Failure pattern 2: a tool call that errors silently
What it looks like in the logs
Tool call: web_search
Tool call: web_search
Final answer: [empty]
What the OTLP trace shows
Spans carry an OTLP status code. code: 1 is OK; code: 2 is ERROR. A silently failing tool call will show:
{
"spanId": "abc123",
"name": "web_search",
"attributes": [
{ "key": "gen_ai.tool.name", "value": { "stringValue": "web_search" } }
],
"status": { "code": 2, "message": "ConnectionError: timeout after 5000ms" }
}
The agent span above it (gen_ai.agent.name = "ResearchAgent") may still show code: 1 (OK) because the agent caught the exception and continued — it just got an empty result back from the tool.
Finding it fast
Sort the spans by status code. Any span with status.code === 2 is an error. In the Agent Trace Inspector, errored nodes render with a red border and ⚠ badge so you don't have to scan manually.
The actual fix
The status.message field on the failing span usually contains the raw exception. Common causes:
| Tool error message | Root cause |
|---|---|
ConnectionError: timeout | External API unreachable, or timeout too short |
ValidationError: unexpected field | Tool schema mismatch — the model output doesn't match what the tool expects |
AuthenticationError: 401 | Credentials missing or rotated |
RateLimitError | Upstream API rate limit — add backoff or a fallback |
Once you fix the tool, re-run and compare the new trace. The error should disappear from that span; if the agent now produces a different output, you've confirmed the tool call was the failure point.
Failure pattern 3: unexpected token cost
What it looks like in the logs
Run completed in 4.2s
Total tokens: 38,420
That's higher than expected. The logs won't tell you which agent or which LLM call is responsible.
What the OTLP trace shows
Each span that represents an LLM call carries gen_ai.usage.input_tokens and gen_ai.usage.output_tokens. To find the expensive spans, look for:
- Spans where
input_tokensis unusually high. This means the context window at that point was large — usually because a tool returned a very long string that was passed directly into the prompt. - Spans deep in the hierarchy with high
input_tokens. An agent that calls a tool, gets a 50,000-character response, and passes the full response to the next LLM call will produce a deeply nested span with input token counts in the thousands.
Example trace structure for a token blowout
ResearchAgent (input: 1,240 tokens)
├── web_search (tool call — returns 48,000 chars)
└── chat openai (input: 18,700 tokens ← the problem span)
The web_search tool returned raw HTML or a long document, which the agent passed verbatim to the next LLM call. The chat openai span's gen_ai.usage.input_tokens makes this visible immediately.
Fixing it
The fix depends on what the tool returns. If it's a web scraper or document reader, add a summarization step before passing the result to the next LLM call. If it's a database query, filter the result to only the fields the agent needs. The trace tells you exactly which tool and which LLM call are the bottleneck — you don't need to guess.

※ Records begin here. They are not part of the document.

A landscape with many valleys, sampled at points; each row gives a point and its height.
From any point a ball takes the steepest step (drop divided by distance) to one of its 6 nearest points. It stops when none of these is lower. Distance is the straight distance between rows; heights are no part of it.
<429> height 383: [122 108 142 104 193 125 167 136 148 155 145  88 137 187 166  67]
<104> height 357: [137 156 125 149 107 155 119 143 117 118 102 157 125  90 118 147]
<428> height 492: [163 161 120  94 153 154 153 124 114 159 156 176 115 103 152  83]
<523> height 542: [116 138 132 140  87 134  96 107 132 104 132 145 123 113 118 150]
<499> height 109: [127 120 127 101 153 127 143 102 131 160 171 121 133 145 159  88]
<365> height 174: [113 113 164 165 190 113 148 178 155 130  89  71 151 165 123 155]
<143> height 344: [142 152 130 165 141 146 138 181 113 126  76 129 148  89 110 151]
<170> height 332: [129 143 142 158 146 151 132 163 123 133  99 121 151 109 124 136]
<383> height 66: [128 144 134 131 130 150 126 120 131 140 145 132 130 121 142 119]
<255> height 303: [116 131 152 148 162 139 134 136 138 138 126 101 149 139 140 122]
<585> height 295: [115 107 134 169  78  84 116 136 121  93  78 121 136 109  87 186]
<152> height 384: [172 121  82  45 137 108 156  71  97 184 177 180 108 132 139  86]
<352> height 284: [126 132 132 166  88 113 119 141 120 104  77 133 139  95  98 180]
<149> height 300: [100 104 131 130  85 118  83  76 139 106 189 117 111 162 138 148]
<309> height 370: [143 125 116  84 177 133 162 119 122 173 159 126 129 138 158  62]
<272> height 232: [139 153 132 157 161 160 137 183 117 141  95 127 149 102 123 127]
<347> height 272: [110 111 128 110 109 122 112  79 137 134 189 121 120 151 150 127]
<491> height 57: [138 144 132 135 200 166 153 197 124 136 100  97 149 125 136  82]
<544> height 95: [119 130 151 166 149 130 131 157 136 135 108  94 157 136 126 143]
<295> height 89: [108 107 155 179 147  74 153 179 130 121  65  81 151 133  98 186]
<253> height 830: [126 123 100  98  42 143  57  89 147  55 138 187  65 120  96 149]
<424> height 355: [100 111 137 148  82 117  89 101 135 100 146 119 128 139 122 167]
<268> height 583: [113 109 119 158  53  95  82 111 125  73  89 138 119 111  90 183]
<125> height 263: [110 116 145 171 110 101 116 138 134 113 102 105 147 125 102 178]
<379> height 164: [116 116 143 172 113  93 141 162 117 115  71 106 153 110  96 185]
<516> height 382: [117 106 126 161  59  44 145 151 108  92  49 113 128  86  90 193]
<521> height 163: [100  97 161 179 124  73 128 131 137 110  93  89 139 157 102 198]
<52> height 304: [ 97 100 115 137  58 114  60  84 139  82 164 124 109 147 118 164]
<454> height 268: [135 134 127 172 100 109 139 173 112 115  57 127 148  82  94 177]
<217> height 451: [130 135 109 102  92 140 110  86 124 129 178 157 104 120 140 120]
<74> height 88: [162 153  98  61  92 140 123  78 118 140 178 198  82 118 137 108]
<257> height 110: [148 162 129 132 172 167 142 166 119 148 121 135 138 103 144  91]
<230> height 646: [130 142 107 112  51 148  68  96 144  64 122 182  83 110 100 154]
<154> height 477: [122 140 131 153  88 134 103 125 128 103 106 149 129 103 109 165]
<173> height 316: [149 143 118 102 179 160 158 148 117 163 146 130 134 125 159  63]
<494> height 252: [107 113 158 149 154 124 130 128 148 133 135  89 147 163 136 136]
<82> height 391: [130 141 124 110 129 146 130 104 123 146 168 141 124 124 152 104]
<586> height 747: [124 128 111 137  52 125  74 107 133  70  97 164 102 101  90 169]
<533> height 462: [128 121 130 103 204 145 170 159 136 152 134  89 134 166 163  55]
<368> height 269: [135 100 117  77 161 108 163  90 132 176 177 106 134 171 162  72]
<146> height 448: [136 160 121 113 103 157 116 111 127 124 148 173 109 105 134 124]
<280> height 207: [128 106 126  96 140 119 140  85 133 156 186 117 130 154 155 100]
<356> height 353: [150  98  98  63 172 103 168  90 112 189 167 131 126 150 156  62]
<605> height 329: [114 124 159 132 211 138 158 174 160 134 111  71 145 182 145  89]
<559> height 67: [110 123 115 120  68 135  80  84 137  97 164 150 104 127 125 147]
<38> height 343: [114 118 156 143 223 142 162 204 153 125  84  56 144 185 132 100]
<380> height 90: [129 139 147 160 195 146 149 200 134 128  86  82 154 134 123 116]
<193> height 354: [139 148 127 125 143 156 133 136 124 141 143 138 136 113 140 102]
<384> height 259: [145 163 127 132 126 167 127 136 119 128 124 163 125  98 133 122]
<581> height 317: [139 119 103  75 113 117 134  78 122 157 196 150 111 137 151 100]
<234> height 377: [184 140  87  39 127 120 154  76  82 177 172 214  85 119 126  92]

Call two points neighbours if one is among the 6 nearest of the other. Go from one point of each pair to the other, from neighbour to neighbour, staying as low as possible. Name the highest point that can't be avoided.
<383> and <295> -> <494>
<491> and <295> -> <544>
<559> and <74> -> <581>
<559> and <295> -> <149>

Where does a ball stop that starts at each point below?
<581> -> <383>
<428> -> <491>
<268> -> <295>
<154> -> <295>
<104> -> <383>
<173> -> <491>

A note on LangSmith vendor attributes
Not all traces use the gen_ai.* convention. Traces exported from LangSmith directly — rather than via an OpenTelemetry Collector — may use langsmith.span.kind instead of gen_ai.agent.name, and langsmith.run.name for the node name. The Agent Trace Inspector normalizes both automatically, so you can paste either format and get the same graph. If your trace renders blank, the likely cause is a vendor namespace that isn't covered yet — check the attributes array on a few spans to see what keys are present.
Summary
| Failure pattern | Span signal to look for |
|---|---|
| Infinite loop | Multiple spans with same gen_ai.agent.name, high callCount |
| Silent tool error | status.code === 2 on a tool span, check status.message |
| Token blowout | High gen_ai.usage.input_tokens on an LLM call span deep in the tree |
All three patterns are visible in the raw OTLP JSON. The span hierarchy, status codes, and token attributes are designed exactly for this kind of post-mortem. You don't need a dedicated observability platform — just the trace and something that can read it.